(Stored data entries)

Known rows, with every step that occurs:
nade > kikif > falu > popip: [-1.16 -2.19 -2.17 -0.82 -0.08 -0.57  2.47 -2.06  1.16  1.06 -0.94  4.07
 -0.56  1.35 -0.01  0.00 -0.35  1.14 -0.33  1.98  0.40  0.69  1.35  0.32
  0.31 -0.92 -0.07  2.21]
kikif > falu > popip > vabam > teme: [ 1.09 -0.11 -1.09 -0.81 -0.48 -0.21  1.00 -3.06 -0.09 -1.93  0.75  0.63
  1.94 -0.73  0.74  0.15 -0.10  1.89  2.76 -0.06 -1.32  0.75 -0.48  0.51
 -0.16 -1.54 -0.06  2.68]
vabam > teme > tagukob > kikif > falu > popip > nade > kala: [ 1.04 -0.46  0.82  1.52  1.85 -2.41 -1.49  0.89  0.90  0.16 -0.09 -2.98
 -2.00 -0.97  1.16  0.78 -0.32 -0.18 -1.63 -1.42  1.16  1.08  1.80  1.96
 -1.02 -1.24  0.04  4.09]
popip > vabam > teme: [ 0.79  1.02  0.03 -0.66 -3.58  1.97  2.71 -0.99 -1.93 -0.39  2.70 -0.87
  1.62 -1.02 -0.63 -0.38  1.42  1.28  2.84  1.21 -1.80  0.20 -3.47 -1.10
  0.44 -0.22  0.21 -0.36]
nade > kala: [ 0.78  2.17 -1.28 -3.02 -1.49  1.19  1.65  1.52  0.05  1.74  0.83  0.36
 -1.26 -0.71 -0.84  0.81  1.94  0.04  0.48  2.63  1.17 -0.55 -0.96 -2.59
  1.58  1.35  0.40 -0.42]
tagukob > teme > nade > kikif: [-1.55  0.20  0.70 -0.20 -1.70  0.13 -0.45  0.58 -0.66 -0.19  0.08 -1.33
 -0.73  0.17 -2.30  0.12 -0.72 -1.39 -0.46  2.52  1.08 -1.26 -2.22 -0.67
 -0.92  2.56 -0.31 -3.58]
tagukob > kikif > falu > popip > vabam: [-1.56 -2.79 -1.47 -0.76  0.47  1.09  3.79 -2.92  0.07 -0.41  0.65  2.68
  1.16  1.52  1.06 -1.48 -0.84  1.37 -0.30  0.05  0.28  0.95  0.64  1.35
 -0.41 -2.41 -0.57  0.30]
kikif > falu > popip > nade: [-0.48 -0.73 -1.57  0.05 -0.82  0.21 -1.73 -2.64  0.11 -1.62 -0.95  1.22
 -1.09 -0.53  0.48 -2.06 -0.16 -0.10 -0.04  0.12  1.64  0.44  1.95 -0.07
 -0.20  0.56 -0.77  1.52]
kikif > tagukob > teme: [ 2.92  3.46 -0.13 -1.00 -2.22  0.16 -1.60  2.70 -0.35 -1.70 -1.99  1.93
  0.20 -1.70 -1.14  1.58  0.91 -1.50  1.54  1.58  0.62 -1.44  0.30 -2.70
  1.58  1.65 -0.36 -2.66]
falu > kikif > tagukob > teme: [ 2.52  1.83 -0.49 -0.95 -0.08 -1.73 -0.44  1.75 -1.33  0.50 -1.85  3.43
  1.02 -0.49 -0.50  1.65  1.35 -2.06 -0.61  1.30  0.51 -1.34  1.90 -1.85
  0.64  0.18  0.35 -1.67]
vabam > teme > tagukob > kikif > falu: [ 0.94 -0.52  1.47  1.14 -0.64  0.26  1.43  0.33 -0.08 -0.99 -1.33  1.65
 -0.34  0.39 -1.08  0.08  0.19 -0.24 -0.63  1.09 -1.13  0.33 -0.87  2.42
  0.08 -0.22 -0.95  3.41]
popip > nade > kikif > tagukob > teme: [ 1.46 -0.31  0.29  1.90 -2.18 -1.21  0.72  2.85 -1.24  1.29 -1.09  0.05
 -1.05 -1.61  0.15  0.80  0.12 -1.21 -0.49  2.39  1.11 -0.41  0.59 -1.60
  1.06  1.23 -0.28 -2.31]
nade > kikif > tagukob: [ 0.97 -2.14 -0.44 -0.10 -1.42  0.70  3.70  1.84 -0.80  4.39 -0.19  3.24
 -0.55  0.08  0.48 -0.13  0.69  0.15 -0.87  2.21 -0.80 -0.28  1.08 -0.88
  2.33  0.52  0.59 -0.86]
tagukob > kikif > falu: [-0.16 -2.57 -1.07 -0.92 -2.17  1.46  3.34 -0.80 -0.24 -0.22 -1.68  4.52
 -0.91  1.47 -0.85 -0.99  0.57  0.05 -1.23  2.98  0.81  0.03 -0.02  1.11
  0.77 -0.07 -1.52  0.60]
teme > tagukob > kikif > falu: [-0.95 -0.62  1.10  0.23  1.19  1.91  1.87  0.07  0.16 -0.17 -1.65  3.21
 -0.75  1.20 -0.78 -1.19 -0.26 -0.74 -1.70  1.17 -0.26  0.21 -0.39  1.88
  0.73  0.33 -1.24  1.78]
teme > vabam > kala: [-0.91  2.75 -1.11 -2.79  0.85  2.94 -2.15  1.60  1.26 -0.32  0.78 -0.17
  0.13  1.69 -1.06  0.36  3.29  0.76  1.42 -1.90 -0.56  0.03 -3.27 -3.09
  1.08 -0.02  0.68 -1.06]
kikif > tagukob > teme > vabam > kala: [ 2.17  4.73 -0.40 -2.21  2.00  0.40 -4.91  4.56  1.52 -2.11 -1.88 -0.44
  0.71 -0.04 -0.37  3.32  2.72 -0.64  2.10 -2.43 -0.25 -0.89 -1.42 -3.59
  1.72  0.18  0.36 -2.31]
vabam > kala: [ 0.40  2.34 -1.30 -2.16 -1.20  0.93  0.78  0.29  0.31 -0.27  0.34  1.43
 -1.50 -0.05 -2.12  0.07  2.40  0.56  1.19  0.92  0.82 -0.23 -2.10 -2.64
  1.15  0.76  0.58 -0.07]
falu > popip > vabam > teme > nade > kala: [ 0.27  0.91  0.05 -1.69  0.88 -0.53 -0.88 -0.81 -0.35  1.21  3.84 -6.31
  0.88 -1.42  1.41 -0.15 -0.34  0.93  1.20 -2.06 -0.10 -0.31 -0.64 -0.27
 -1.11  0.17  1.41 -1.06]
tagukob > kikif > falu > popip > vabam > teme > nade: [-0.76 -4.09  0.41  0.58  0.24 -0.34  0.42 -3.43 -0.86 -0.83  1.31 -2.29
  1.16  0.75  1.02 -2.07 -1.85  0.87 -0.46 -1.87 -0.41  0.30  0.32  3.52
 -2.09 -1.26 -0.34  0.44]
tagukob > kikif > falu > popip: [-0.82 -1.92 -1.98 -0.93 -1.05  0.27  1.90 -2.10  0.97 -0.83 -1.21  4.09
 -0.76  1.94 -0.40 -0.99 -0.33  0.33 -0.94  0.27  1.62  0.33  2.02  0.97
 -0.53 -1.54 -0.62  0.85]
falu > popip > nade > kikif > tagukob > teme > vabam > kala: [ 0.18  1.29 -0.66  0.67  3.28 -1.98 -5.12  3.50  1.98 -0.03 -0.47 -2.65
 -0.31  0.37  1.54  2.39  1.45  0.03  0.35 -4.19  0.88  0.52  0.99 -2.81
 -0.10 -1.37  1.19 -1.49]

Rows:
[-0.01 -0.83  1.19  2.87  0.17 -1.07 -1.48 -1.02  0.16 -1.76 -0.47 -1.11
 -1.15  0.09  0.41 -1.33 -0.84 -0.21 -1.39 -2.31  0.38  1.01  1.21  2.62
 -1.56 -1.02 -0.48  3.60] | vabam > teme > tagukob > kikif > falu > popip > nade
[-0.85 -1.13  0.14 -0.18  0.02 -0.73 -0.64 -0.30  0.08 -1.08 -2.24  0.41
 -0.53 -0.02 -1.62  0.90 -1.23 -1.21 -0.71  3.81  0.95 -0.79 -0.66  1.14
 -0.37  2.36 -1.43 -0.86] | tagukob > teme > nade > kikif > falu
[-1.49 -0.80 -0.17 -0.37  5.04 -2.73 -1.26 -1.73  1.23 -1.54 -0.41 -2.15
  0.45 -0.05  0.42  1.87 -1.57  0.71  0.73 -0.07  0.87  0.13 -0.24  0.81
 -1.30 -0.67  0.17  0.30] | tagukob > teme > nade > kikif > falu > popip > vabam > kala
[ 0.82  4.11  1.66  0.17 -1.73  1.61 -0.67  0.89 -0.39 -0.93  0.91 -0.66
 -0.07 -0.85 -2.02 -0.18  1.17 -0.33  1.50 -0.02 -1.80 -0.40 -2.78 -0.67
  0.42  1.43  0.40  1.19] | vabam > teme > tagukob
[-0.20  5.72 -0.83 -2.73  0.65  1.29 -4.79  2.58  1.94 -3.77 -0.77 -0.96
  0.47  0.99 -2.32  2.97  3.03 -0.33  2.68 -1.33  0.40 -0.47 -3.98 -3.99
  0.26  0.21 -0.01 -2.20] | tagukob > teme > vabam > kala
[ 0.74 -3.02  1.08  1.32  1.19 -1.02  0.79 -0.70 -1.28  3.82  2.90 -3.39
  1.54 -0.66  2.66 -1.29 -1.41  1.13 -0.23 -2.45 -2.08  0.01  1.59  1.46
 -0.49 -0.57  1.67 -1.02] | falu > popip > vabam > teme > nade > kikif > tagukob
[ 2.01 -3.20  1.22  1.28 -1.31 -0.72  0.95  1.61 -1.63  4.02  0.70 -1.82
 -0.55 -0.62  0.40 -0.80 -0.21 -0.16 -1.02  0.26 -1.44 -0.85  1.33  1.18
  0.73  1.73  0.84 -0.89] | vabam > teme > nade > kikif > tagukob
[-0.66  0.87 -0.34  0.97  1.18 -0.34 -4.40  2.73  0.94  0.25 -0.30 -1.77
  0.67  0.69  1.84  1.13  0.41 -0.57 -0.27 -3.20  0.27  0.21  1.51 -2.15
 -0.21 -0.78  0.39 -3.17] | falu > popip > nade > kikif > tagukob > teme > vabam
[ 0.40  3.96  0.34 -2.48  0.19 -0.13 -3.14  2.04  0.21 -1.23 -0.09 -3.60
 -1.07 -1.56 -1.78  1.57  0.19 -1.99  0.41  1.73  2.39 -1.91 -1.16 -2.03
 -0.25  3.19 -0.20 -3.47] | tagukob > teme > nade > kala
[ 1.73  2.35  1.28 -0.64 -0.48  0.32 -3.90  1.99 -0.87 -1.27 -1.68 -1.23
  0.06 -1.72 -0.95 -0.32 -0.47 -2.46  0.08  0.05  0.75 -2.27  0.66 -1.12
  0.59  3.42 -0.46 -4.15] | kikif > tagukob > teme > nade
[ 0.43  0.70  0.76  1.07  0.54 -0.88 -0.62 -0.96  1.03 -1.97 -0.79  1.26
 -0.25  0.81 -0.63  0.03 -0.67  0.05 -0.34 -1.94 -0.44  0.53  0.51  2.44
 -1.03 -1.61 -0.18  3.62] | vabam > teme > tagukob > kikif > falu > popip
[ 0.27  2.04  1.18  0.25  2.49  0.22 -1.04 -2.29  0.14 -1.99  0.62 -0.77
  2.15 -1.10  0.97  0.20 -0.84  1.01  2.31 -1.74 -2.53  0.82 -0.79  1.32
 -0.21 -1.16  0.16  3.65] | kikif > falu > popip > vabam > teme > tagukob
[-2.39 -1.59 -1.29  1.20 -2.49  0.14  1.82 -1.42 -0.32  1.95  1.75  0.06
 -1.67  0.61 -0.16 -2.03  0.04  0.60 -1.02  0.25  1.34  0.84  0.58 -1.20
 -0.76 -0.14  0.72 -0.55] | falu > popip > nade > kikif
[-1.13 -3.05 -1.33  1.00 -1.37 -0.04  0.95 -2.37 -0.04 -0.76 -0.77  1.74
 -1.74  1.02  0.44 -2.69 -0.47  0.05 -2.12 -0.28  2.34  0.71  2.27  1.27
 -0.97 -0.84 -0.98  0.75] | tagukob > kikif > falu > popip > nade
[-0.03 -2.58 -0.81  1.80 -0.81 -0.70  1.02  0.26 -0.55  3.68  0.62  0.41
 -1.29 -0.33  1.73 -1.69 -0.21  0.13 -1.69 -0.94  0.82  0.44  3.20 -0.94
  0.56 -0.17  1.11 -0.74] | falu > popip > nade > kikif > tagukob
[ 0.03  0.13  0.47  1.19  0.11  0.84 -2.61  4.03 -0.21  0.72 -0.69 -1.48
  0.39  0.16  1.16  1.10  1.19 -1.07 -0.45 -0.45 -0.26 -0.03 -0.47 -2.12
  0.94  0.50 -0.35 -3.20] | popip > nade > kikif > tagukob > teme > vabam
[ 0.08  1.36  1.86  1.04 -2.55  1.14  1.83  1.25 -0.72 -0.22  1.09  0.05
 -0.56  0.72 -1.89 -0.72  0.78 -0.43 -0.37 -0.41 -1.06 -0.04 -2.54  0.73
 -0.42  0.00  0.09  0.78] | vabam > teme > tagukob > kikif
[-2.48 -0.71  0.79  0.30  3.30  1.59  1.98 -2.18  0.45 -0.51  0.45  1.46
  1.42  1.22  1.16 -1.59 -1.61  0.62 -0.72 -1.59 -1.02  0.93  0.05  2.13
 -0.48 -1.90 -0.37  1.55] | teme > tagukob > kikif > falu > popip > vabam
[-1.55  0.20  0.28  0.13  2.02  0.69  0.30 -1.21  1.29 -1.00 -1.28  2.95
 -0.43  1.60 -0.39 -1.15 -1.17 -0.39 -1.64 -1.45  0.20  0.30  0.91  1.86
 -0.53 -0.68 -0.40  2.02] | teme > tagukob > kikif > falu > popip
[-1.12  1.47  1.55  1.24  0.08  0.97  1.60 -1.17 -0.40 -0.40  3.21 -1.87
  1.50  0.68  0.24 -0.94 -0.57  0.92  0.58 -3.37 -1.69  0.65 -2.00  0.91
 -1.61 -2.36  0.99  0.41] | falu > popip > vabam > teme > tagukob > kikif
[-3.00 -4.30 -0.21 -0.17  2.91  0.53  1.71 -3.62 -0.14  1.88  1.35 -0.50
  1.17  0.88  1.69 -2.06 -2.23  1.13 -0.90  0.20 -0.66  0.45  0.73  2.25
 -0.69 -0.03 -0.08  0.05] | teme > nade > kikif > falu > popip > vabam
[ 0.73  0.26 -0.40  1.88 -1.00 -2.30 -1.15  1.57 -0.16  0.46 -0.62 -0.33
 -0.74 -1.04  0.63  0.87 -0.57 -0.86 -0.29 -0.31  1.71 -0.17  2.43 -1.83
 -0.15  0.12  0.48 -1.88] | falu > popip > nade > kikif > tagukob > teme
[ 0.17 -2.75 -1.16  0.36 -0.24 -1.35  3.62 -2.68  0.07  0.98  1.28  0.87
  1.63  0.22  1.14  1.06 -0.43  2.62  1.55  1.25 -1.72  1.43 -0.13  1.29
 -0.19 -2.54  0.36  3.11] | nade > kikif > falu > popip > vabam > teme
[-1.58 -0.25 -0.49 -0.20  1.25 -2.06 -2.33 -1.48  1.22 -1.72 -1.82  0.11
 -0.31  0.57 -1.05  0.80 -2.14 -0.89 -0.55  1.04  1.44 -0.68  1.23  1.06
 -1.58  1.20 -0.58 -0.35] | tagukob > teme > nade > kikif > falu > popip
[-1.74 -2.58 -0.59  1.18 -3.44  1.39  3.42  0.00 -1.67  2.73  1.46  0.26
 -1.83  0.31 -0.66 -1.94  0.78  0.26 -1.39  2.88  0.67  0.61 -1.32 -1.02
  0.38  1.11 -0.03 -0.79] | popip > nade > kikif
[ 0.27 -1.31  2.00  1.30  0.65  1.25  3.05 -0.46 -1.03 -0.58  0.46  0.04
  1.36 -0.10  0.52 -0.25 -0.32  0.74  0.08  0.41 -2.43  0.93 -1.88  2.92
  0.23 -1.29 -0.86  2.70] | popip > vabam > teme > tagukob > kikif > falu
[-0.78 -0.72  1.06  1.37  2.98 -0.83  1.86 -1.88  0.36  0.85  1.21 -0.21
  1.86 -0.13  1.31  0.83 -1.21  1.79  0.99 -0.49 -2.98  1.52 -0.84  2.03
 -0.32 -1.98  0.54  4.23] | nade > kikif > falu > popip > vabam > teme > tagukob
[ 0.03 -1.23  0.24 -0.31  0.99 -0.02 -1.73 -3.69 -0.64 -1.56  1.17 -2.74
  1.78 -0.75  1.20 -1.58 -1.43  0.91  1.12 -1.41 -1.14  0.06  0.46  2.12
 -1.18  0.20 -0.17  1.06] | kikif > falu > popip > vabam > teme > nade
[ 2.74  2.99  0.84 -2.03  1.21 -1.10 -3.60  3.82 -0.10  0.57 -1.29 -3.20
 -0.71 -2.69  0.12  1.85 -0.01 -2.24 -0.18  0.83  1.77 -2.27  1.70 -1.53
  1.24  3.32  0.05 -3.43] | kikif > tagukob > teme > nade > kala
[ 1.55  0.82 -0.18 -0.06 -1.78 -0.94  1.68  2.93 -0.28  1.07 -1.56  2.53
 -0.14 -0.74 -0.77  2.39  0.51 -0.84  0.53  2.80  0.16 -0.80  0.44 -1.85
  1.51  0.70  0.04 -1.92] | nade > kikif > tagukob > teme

■ Work required
What is the number of lines in the records that include the word "kala"? Answer with that number only.

■ Task response
11